PROBLEM DETAILS | Identify, in the records below, every line where the string "Which" appears, and copy each such line.

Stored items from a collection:
------------------------------
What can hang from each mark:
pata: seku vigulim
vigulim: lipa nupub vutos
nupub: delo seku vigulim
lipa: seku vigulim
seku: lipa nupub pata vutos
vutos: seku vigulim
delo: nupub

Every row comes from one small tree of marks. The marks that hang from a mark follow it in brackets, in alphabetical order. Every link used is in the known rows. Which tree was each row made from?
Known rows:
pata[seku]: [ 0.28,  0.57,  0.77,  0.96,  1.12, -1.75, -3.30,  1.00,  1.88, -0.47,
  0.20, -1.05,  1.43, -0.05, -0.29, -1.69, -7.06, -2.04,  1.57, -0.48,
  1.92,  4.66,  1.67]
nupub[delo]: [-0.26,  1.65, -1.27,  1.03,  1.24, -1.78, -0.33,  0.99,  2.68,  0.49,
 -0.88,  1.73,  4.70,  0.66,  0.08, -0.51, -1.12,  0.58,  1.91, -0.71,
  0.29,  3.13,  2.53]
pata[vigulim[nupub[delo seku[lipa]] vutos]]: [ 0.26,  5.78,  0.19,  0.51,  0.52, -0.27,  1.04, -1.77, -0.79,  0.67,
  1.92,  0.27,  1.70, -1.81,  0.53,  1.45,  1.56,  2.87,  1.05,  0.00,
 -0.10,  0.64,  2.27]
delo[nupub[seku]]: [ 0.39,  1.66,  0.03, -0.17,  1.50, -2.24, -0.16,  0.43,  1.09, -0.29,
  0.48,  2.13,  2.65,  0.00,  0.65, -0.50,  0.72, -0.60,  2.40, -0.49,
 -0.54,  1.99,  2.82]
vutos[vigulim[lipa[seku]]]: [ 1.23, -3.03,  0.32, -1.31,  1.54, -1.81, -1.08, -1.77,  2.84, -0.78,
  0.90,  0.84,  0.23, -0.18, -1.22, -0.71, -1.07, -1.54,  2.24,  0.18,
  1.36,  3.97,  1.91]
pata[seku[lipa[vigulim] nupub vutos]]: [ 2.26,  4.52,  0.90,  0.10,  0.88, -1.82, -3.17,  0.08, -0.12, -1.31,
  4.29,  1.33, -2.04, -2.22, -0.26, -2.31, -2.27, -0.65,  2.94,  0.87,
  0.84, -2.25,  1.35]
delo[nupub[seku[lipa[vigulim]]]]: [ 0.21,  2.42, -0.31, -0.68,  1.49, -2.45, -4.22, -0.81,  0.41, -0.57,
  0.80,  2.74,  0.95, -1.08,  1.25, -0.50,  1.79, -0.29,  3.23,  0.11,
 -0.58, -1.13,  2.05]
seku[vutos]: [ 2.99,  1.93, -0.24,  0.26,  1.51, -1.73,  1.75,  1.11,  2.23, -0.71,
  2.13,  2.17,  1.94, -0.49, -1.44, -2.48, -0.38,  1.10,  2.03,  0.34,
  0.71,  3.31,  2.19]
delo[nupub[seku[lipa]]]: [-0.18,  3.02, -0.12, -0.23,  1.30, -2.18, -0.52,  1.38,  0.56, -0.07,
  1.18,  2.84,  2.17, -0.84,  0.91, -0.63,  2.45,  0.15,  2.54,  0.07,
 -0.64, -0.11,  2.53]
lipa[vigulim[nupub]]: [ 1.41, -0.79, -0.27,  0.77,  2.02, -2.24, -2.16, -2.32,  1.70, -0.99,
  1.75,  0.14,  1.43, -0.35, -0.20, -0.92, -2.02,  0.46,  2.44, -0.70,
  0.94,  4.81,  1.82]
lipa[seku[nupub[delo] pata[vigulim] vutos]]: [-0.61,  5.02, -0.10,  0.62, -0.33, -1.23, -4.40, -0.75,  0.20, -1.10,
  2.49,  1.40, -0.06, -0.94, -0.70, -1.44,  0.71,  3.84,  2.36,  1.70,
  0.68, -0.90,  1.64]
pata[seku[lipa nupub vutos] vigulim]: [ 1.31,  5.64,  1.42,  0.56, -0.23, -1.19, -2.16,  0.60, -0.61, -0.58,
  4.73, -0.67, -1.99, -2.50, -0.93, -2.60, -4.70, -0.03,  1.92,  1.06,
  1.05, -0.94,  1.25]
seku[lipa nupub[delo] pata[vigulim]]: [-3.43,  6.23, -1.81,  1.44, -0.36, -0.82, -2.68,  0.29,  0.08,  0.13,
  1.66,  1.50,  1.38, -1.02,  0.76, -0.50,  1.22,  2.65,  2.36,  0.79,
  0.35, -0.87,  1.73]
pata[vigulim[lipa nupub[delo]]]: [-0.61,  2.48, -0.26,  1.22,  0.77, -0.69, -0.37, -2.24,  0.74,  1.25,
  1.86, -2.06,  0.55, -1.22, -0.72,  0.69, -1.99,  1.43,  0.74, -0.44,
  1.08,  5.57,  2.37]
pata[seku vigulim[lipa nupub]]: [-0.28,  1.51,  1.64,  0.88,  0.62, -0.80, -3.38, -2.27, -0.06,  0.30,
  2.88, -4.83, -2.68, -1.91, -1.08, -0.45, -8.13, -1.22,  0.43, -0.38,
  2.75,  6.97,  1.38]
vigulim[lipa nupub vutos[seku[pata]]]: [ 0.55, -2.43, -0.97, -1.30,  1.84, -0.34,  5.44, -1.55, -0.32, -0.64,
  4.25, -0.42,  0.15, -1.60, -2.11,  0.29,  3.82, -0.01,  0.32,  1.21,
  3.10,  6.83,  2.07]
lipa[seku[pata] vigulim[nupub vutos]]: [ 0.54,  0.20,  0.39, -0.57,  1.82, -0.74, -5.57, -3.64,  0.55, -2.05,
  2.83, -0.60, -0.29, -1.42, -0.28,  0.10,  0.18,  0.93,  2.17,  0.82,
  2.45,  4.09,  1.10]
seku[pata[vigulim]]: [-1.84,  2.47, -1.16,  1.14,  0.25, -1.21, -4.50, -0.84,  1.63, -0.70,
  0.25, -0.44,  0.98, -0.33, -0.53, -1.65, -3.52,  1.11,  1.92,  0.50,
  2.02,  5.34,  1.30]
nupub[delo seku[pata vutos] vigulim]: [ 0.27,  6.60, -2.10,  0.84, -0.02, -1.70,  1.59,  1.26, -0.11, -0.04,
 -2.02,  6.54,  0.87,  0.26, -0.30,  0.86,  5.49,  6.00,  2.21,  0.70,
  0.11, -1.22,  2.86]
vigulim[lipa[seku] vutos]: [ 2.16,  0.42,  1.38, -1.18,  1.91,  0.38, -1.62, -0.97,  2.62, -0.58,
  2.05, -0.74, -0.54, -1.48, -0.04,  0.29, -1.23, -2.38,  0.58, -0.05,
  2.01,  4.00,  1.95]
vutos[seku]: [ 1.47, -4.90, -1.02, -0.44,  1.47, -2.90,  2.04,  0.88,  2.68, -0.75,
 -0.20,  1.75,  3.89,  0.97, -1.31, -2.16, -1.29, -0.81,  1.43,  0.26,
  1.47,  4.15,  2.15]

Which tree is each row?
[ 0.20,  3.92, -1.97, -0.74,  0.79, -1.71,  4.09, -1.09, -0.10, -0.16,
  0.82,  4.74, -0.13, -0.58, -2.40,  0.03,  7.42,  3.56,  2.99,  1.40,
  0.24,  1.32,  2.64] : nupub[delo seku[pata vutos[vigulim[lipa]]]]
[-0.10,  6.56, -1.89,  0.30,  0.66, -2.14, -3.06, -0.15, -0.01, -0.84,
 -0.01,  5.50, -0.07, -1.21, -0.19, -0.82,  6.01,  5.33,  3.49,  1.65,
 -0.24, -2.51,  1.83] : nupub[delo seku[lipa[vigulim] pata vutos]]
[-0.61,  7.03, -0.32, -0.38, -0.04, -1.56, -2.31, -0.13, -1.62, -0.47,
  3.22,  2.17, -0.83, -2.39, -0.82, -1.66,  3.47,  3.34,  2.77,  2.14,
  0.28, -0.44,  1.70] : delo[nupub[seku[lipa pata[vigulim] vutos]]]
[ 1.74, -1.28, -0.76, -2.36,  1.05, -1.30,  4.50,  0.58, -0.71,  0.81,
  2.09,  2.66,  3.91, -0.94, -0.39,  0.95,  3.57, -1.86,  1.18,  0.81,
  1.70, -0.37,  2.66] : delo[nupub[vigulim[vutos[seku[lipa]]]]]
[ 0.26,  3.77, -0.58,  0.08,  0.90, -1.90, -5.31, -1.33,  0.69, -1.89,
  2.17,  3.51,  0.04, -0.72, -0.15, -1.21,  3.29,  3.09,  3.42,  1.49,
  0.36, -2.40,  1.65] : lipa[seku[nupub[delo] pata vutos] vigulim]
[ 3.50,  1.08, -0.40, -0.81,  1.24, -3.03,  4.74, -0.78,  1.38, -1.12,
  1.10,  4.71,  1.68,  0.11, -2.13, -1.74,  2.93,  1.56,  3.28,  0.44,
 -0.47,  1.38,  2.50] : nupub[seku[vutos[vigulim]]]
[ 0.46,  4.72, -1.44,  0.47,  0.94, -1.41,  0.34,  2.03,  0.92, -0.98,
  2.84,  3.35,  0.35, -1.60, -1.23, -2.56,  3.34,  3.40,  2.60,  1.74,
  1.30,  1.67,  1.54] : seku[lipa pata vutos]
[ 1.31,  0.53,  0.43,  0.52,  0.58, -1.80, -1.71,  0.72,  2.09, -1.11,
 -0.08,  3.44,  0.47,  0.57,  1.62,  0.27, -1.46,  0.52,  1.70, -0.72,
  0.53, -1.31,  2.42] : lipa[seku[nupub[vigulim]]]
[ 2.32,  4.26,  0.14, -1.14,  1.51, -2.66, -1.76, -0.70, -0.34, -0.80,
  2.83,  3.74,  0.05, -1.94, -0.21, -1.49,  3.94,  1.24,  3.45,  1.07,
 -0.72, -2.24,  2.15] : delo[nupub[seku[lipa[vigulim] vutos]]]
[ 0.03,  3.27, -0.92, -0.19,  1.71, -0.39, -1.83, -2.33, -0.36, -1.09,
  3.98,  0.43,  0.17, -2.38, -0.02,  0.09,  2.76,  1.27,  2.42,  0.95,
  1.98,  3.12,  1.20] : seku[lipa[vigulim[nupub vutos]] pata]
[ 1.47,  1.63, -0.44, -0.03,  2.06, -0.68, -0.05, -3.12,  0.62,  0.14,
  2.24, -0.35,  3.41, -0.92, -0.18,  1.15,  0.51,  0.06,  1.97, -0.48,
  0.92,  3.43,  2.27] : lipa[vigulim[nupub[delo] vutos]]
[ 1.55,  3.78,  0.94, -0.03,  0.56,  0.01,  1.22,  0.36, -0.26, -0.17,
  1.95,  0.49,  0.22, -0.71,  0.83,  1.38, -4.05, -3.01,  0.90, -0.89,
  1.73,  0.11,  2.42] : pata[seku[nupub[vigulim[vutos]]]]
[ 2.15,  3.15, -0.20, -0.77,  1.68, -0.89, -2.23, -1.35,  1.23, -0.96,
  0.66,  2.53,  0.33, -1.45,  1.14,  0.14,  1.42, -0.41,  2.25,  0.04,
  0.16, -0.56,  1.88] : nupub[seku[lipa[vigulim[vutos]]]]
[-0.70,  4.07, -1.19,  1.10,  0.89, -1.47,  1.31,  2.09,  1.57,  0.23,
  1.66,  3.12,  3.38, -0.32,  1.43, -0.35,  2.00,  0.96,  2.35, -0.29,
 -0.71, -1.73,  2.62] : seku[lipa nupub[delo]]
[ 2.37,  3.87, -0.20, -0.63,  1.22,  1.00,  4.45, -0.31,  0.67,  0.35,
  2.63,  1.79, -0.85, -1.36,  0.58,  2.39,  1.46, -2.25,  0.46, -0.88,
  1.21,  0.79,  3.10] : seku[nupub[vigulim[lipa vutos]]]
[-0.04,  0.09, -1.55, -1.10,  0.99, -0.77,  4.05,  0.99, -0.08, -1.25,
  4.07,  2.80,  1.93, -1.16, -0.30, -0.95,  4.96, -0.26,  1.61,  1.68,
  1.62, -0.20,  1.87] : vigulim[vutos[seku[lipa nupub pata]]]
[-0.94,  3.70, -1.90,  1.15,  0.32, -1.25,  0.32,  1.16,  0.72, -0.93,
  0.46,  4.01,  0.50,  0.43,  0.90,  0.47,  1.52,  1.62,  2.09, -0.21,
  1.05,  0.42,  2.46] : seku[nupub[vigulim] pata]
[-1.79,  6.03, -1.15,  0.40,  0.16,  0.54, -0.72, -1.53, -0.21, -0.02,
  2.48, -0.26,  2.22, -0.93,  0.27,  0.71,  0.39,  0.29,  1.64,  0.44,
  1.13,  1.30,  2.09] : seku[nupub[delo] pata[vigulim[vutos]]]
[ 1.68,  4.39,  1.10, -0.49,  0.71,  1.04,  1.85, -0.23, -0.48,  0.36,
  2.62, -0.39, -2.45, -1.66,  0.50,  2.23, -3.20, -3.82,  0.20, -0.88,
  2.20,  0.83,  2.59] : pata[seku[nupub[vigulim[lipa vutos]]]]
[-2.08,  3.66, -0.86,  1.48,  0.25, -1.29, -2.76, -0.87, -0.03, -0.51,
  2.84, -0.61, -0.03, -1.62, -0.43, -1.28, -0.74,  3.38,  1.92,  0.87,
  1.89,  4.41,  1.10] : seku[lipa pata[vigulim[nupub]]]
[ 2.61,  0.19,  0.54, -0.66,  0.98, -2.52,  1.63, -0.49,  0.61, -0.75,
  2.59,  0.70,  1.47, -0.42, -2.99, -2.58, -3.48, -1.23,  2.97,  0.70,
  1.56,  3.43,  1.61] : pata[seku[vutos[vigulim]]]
------------------------------
THE ANSWER |
Every row comes from one small tree of marks. The marks that hang from a mark follow it in brackets, in alphabetical order. Every link used is in the known rows. Which tree was each row made from?
Which tree is each row?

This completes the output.